Susan and her team pushed forward nonetheless. And by relying almost entirely on philanthropy and new partnerships with the private sector they still managed a swift start. "The Obama administration has taken a far more aggressive approach to the energy dilemma and has funded energy research at a higher level, and that's all to the good," she says. "My concern about federal funding is that it's episodic. When gas prices go up, federal funding goes up. When gas prices go down, funding drops. It's a roller coaster and the problem with a roller coaster is that it may be fun, but you always get back to the starting gate.

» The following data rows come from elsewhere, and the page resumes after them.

A landscape with many valleys, sampled at points; each row gives a point and its height.
From any point a ball rolls to the lowest of the 4 points nearest to it. It stops when none of these is lower. Distance is the straight distance between rows; heights are no part of it.
J762 height 256: [105  80 124 121 165 119  84  88 144 151 127 100 153 141 152 132 143 131
  84 180 145  89 110  40 118 113 143 127 109 102 121 179]
J520 height 323: [152 100 144 173 118 104 130 156 139 164 180 140 109 174 127 116 159 101
  46 106 154 158 120  73 169 111 144 120 132 134 134 140]
J664 height 391: [127  99 103 115  75 146 140 144 146 123 155 168 187  89 160  56  95 184
 135 105  99  99 143 110 111 159 132 136 129  75 113 125]
J76 height 535: [138  90  93 148 185 129  73 104  75  37 132  84 141 154 123 125 140 133
 120  97 215 137 145  62  95 113 145 193 162  92  73 104]
J841 height 277: [163 166 121 127 159 151 157  77 159 196  70 147 141 137  74 107 141 138
 177 152  79 161  94 228 113 121  78 184  93 160 148  93]
J199 height 150: [118 120 171  93  99 116 134 130 162 153 144  92 158 128 152 150 143 151
 114 176 111 117  83 156  75 139 140  76  80 162 199 147]
J56 height 303: [104  90 146 118 140 119 120 167 100 106 131  93 116 132 119 118 121  95
 112 146 116 112 120 100 138  66 171 112 164  95  61 177]
J198 height 259: [113 135 125 169 127 104 132 146 129 172 161 119 138 170 100 139 141 125
  74 104 119 139 114  89 116 114 167 110 113 169 151 147]
J510 height 123: [110 152 133 106 132 134 192 107 162 139  89 128 134  67  98 145 101 142
 150 125 112 112  95 167 152 133  94 114 118 175  85  95]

Progress that we could have made--had we made sustained investments--simply has not been realized."

So how will future generations judge our efforts to address the challenge? "I hope that when looking back at what's happening at the beginning of the 21st century in the United States we will, in the fullness of time, see the building up of real enthusiasm and real commitment to changing the energy equation in this country," says Hockfield. "Right now, we're a long way from that at the federal level. And yet, there is tremendous commitment fed by the grassroots level and a significant commitment, I would say, at the level of industry. Everyone is trying to do what the United States has done in the past, and I think that's a great thing, but the United States has to use the advantages we've established to accelerate and lead into the future."

At a Glance
Hometown: Chappaqua, New York
Education: B.A. in Biology, University of Rochester. Ph.D. in Anatomy (and Neuroscience), Georgetown University School of Medicine. NIH Post Doctoral Fellow, University of California at San Francisco
Professional Highlights: Dean of the Yale Graduate School of Arts and Sciences, William Edward Gilbert Professor of Neurobiology and Provost at Yale University, President of MIT
Advice for Young Women: "If young women want to help invent the future--and change lives and change societies--there's no better way to do it than through science and engineering."